======== EXCERPTED RECORDS

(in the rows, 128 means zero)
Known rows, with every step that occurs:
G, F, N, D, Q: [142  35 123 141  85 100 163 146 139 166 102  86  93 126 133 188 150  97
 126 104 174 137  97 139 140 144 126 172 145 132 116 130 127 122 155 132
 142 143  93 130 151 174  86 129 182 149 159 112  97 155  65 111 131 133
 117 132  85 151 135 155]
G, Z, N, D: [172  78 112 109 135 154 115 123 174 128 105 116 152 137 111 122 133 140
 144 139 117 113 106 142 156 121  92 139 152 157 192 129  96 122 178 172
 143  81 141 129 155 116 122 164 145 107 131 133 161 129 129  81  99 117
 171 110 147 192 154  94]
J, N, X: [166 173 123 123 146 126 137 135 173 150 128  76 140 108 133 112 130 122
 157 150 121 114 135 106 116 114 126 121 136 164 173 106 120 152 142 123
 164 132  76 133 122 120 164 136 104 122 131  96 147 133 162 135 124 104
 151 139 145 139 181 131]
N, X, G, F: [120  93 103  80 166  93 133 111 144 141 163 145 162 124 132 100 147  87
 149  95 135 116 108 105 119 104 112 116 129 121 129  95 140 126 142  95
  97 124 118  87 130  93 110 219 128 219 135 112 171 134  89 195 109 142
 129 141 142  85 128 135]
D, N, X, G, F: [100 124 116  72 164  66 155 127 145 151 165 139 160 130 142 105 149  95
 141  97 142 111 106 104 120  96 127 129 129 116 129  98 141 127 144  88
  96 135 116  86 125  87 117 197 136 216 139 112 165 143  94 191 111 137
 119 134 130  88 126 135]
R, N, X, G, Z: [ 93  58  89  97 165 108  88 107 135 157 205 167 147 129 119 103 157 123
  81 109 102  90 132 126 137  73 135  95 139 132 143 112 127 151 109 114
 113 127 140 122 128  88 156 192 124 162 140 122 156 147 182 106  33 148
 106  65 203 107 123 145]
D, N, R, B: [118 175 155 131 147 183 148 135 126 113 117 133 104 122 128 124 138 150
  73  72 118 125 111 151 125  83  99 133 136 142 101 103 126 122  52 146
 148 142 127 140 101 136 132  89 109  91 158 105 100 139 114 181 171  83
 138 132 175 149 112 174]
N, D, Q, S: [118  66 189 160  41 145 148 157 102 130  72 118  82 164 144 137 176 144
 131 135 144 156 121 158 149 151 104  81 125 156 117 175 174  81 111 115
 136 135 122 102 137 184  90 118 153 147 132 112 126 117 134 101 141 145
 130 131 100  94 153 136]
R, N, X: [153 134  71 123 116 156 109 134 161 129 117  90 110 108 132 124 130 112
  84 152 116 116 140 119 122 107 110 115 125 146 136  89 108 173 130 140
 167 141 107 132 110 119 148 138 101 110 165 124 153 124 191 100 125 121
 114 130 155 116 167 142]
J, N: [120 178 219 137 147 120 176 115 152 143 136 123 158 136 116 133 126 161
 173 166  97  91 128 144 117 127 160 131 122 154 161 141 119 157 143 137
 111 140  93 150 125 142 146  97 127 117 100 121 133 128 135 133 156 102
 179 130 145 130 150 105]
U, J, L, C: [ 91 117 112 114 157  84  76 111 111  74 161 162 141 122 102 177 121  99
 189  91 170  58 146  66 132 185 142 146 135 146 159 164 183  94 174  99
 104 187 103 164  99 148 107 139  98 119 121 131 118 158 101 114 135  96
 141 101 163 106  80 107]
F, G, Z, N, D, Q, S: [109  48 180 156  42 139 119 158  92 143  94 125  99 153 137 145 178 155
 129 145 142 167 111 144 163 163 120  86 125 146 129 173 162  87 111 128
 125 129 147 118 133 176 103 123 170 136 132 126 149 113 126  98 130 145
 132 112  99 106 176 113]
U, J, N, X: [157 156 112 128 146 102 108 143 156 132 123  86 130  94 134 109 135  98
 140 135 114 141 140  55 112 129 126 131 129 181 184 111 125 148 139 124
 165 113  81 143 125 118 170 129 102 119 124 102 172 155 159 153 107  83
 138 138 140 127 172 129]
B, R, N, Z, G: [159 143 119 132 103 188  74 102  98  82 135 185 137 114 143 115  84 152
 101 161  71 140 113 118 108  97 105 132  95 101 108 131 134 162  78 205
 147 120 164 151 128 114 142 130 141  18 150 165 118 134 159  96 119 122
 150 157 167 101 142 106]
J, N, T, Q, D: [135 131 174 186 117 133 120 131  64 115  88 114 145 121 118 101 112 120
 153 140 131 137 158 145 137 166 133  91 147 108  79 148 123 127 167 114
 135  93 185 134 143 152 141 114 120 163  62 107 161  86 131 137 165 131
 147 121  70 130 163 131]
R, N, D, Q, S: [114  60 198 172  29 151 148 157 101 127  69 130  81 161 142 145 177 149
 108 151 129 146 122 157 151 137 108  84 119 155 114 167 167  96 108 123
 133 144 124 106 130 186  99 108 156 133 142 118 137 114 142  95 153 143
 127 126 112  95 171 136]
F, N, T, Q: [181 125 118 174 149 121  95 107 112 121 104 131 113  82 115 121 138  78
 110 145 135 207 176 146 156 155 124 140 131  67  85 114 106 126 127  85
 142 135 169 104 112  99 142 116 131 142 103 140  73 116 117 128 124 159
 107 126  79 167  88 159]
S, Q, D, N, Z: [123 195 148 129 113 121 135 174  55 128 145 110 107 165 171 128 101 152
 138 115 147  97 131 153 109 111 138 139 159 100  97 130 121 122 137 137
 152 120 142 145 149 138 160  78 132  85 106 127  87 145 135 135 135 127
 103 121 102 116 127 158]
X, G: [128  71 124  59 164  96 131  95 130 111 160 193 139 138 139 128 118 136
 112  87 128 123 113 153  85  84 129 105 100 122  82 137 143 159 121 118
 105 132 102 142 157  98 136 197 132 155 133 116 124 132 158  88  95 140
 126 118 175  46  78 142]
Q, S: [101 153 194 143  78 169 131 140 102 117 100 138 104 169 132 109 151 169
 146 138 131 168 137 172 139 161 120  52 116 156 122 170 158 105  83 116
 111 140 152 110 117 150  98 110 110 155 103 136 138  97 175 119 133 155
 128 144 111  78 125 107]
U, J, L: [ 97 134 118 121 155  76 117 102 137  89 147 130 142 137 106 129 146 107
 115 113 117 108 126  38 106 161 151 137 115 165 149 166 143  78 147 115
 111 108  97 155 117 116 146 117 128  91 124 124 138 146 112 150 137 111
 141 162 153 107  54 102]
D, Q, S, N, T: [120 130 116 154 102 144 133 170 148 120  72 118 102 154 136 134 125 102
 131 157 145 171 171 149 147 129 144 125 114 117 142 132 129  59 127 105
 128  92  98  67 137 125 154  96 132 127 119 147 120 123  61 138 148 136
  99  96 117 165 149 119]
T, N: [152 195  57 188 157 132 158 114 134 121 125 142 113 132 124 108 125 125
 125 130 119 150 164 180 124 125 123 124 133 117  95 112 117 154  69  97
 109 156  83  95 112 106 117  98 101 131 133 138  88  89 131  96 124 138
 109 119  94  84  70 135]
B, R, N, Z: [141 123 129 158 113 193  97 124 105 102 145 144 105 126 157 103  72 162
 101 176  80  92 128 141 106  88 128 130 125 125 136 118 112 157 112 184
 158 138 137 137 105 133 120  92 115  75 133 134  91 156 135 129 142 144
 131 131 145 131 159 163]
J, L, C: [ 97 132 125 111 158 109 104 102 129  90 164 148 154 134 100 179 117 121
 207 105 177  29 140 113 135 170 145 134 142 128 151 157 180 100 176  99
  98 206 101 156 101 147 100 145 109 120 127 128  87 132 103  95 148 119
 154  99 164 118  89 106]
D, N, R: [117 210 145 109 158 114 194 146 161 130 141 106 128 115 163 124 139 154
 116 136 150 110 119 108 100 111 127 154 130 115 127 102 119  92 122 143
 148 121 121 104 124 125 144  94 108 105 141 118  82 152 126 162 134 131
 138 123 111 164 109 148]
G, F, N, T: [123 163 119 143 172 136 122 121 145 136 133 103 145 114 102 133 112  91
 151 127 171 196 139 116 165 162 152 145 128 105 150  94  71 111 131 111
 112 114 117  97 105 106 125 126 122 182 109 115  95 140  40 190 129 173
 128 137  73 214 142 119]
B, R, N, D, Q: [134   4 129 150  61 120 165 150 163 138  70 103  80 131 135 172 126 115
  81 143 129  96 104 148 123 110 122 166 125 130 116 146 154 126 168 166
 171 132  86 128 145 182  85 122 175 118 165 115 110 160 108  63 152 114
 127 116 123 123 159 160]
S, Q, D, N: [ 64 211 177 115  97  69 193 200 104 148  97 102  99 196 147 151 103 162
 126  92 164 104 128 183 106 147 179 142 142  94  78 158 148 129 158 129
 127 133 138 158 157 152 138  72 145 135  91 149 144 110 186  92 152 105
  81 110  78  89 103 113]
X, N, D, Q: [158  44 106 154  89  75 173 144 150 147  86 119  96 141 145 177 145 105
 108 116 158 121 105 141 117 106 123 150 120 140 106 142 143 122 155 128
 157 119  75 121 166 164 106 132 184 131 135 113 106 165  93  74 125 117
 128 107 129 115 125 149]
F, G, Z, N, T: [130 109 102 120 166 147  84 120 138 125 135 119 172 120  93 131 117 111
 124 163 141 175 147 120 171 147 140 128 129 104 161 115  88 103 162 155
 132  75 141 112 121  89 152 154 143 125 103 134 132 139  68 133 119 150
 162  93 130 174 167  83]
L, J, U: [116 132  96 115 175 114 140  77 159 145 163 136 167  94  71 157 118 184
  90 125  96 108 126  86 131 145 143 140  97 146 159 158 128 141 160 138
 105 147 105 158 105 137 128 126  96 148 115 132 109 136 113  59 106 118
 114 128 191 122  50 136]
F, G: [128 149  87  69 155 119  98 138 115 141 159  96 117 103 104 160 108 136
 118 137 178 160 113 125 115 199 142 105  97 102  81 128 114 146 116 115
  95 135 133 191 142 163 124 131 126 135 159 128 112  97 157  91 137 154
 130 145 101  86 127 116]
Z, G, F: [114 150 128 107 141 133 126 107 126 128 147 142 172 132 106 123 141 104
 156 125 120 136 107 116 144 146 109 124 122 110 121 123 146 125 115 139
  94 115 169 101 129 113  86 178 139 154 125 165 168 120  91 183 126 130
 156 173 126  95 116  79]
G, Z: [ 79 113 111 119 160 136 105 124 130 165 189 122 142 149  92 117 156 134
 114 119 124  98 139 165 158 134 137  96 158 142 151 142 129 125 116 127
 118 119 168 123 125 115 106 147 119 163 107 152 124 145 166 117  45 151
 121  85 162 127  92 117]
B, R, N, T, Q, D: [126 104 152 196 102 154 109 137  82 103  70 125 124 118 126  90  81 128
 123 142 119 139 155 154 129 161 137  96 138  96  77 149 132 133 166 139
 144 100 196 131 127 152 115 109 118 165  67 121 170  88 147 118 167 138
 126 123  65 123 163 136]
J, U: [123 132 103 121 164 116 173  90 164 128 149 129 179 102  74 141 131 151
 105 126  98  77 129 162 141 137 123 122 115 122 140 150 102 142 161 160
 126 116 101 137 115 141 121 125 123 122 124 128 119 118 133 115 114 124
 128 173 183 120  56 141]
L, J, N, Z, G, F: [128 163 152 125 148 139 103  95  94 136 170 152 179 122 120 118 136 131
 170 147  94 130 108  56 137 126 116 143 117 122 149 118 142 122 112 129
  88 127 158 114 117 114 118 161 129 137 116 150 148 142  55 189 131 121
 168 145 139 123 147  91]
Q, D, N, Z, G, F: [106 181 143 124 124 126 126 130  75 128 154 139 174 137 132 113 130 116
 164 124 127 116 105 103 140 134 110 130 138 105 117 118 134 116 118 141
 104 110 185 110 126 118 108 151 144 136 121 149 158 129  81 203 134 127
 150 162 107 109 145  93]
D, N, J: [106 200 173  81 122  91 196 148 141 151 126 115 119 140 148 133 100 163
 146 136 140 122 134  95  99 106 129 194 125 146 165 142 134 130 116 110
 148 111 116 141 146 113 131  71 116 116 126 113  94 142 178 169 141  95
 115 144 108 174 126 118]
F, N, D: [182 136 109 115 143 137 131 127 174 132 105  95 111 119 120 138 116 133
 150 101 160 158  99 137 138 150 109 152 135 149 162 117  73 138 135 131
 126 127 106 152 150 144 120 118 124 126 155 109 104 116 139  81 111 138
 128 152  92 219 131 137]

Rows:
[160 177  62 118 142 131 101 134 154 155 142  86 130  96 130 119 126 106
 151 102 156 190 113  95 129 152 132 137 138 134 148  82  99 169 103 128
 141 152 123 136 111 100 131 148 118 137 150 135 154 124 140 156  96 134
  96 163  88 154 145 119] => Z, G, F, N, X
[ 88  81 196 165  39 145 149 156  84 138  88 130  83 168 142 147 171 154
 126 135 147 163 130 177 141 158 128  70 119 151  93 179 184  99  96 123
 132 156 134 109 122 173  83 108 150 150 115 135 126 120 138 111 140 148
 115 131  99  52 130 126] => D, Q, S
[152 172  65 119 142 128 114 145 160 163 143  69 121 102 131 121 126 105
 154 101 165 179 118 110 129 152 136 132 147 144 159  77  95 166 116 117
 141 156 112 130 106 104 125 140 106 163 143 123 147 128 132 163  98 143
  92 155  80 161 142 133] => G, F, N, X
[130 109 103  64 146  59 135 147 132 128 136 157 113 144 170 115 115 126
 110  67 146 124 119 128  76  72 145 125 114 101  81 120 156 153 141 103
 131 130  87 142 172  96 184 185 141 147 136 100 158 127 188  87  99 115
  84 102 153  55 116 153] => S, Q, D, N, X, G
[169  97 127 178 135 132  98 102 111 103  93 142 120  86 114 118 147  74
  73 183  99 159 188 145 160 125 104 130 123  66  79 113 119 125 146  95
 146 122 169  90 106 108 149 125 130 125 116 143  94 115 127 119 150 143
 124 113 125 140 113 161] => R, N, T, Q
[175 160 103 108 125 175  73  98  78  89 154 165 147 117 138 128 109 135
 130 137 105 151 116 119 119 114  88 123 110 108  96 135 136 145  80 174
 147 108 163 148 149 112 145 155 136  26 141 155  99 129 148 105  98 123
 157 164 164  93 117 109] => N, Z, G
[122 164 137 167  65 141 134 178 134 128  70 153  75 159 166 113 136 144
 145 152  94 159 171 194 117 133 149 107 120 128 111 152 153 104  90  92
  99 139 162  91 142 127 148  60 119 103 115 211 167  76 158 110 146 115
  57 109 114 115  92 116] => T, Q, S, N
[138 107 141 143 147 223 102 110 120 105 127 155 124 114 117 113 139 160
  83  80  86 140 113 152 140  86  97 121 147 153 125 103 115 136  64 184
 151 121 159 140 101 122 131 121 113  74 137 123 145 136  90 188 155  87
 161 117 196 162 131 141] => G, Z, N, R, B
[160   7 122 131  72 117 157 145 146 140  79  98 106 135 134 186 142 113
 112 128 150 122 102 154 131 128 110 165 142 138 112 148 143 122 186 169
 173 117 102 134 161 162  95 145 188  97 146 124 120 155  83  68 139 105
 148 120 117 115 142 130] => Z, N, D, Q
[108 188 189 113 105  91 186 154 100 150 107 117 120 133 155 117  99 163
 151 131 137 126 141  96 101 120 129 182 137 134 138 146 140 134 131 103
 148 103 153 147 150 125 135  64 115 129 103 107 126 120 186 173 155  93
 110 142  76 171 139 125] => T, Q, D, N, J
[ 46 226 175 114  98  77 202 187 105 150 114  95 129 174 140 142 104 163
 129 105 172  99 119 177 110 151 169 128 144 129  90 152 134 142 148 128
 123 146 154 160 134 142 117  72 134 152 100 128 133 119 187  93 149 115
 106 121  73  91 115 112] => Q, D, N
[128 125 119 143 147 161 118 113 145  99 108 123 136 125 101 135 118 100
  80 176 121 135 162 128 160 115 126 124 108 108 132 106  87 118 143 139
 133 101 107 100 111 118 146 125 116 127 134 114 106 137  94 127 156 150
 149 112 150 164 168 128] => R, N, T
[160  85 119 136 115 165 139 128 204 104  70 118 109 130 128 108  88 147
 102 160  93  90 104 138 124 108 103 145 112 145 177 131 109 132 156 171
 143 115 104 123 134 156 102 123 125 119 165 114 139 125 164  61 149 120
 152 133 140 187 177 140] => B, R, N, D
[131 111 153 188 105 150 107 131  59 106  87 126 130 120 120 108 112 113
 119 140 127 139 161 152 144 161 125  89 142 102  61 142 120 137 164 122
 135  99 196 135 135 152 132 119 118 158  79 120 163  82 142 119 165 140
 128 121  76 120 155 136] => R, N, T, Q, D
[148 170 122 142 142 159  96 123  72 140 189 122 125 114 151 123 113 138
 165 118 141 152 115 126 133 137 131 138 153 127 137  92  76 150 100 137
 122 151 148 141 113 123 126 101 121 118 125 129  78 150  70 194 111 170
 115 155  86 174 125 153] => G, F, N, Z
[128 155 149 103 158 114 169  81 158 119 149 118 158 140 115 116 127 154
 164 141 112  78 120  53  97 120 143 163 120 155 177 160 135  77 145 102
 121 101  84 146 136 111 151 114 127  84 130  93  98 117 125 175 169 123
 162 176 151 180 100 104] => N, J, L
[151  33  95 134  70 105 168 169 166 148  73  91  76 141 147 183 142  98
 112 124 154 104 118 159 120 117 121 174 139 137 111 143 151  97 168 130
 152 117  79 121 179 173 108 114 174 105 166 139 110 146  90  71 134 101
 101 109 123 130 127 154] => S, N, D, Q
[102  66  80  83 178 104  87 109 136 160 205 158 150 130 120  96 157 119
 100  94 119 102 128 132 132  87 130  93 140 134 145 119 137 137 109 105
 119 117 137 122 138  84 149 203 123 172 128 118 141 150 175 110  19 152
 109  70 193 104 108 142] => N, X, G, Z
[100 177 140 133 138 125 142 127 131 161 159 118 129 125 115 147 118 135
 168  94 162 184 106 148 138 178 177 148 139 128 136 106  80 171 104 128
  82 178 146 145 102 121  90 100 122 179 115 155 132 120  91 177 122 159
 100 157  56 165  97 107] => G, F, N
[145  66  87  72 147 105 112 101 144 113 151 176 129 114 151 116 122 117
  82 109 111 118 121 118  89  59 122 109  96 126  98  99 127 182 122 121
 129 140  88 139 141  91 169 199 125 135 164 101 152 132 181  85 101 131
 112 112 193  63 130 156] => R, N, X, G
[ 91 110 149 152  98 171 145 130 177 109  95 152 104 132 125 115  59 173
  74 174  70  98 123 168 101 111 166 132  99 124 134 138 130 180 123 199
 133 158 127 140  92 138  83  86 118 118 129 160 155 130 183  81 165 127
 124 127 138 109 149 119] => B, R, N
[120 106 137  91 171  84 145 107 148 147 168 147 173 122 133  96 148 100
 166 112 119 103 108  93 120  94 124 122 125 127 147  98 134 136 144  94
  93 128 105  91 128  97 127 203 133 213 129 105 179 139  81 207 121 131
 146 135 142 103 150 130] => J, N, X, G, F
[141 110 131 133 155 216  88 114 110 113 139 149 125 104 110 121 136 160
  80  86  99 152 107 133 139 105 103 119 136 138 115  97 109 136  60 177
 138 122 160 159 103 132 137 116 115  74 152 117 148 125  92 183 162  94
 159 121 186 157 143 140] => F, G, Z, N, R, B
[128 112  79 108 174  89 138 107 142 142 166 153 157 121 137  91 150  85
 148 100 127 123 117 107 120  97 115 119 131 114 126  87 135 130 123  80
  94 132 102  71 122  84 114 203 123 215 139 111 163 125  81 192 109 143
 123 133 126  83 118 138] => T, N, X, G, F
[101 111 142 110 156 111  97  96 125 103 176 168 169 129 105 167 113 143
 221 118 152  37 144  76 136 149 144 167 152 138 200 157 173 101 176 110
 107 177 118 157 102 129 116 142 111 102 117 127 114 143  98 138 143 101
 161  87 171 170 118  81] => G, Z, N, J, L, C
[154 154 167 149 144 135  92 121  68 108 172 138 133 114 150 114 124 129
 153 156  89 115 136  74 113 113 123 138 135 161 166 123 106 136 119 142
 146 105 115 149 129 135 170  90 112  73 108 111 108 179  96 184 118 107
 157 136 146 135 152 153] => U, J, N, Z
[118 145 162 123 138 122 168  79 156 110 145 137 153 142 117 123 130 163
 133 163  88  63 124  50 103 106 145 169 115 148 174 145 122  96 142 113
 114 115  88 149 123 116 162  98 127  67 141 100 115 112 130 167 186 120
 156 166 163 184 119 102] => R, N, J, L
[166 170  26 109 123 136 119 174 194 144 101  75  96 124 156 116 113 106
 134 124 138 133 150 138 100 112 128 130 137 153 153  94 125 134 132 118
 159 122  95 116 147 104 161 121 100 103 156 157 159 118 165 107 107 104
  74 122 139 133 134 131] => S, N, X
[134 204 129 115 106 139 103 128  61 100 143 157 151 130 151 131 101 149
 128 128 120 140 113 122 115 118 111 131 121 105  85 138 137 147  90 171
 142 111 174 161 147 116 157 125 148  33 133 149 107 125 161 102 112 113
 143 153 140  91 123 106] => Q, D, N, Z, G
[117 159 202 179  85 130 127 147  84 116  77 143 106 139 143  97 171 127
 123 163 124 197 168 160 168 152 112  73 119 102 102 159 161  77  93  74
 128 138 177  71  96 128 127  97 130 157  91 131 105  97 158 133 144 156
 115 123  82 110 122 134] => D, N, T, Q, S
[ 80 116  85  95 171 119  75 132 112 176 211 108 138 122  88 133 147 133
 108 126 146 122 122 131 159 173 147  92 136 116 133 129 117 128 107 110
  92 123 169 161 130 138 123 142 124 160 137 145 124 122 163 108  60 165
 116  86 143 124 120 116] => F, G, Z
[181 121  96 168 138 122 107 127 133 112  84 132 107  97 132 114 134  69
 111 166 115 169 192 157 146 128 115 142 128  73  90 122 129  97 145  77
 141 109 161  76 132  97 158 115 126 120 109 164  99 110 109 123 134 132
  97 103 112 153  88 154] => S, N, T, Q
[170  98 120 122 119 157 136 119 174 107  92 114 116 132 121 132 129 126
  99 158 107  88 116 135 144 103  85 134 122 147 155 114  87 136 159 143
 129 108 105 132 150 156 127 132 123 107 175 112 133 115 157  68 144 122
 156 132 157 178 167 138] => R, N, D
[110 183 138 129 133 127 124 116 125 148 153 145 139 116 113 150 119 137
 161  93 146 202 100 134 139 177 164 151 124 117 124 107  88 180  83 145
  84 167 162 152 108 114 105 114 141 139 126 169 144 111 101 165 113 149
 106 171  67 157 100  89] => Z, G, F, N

================

**PROBLEM REQUIREMENTS**: Using the data above, transcribe the lines that run from the line with "126 118 175" to the line with "148 121 121", both ends kept, and output nothing else.

**TASK ANSWER**:
 126 118 175  46  78 142]
Q, S: [101 153 194 143  78 169 131 140 102 117 100 138 104 169 132 109 151 169
 146 138 131 168 137 172 139 161 120  52 116 156 122 170 158 105  83 116
 111 140 152 110 117 150  98 110 110 155 103 136 138  97 175 119 133 155
 128 144 111  78 125 107]
U, J, L: [ 97 134 118 121 155  76 117 102 137  89 147 130 142 137 106 129 146 107
 115 113 117 108 126  38 106 161 151 137 115 165 149 166 143  78 147 115
 111 108  97 155 117 116 146 117 128  91 124 124 138 146 112 150 137 111
 141 162 153 107  54 102]
D, Q, S, N, T: [120 130 116 154 102 144 133 170 148 120  72 118 102 154 136 134 125 102
 131 157 145 171 171 149 147 129 144 125 114 117 142 132 129  59 127 105
 128  92  98  67 137 125 154  96 132 127 119 147 120 123  61 138 148 136
  99  96 117 165 149 119]
T, N: [152 195  57 188 157 132 158 114 134 121 125 142 113 132 124 108 125 125
 125 130 119 150 164 180 124 125 123 124 133 117  95 112 117 154  69  97
 109 156  83  95 112 106 117  98 101 131 133 138  88  89 131  96 124 138
 109 119  94  84  70 135]
B, R, N, Z: [141 123 129 158 113 193  97 124 105 102 145 144 105 126 157 103  72 162
 101 176  80  92 128 141 106  88 128 130 125 125 136 118 112 157 112 184
 158 138 137 137 105 133 120  92 115  75 133 134  91 156 135 129 142 144
 131 131 145 131 159 163]
J, L, C: [ 97 132 125 111 158 109 104 102 129  90 164 148 154 134 100 179 117 121
 207 105 177  29 140 113 135 170 145 134 142 128 151 157 180 100 176  99
  98 206 101 156 101 147 100 145 109 120 127 128  87 132 103  95 148 119
 154  99 164 118  89 106]
D, N, R: [117 210 145 109 158 114 194 146 161 130 141 106 128 115 163 124 139 154
 116 136 150 110 119 108 100 111 127 154 130 115 127 102 119  92 122 143
 148 121 121 104 124 125 144  94 108 105 141 118  82 152 126 162 134 131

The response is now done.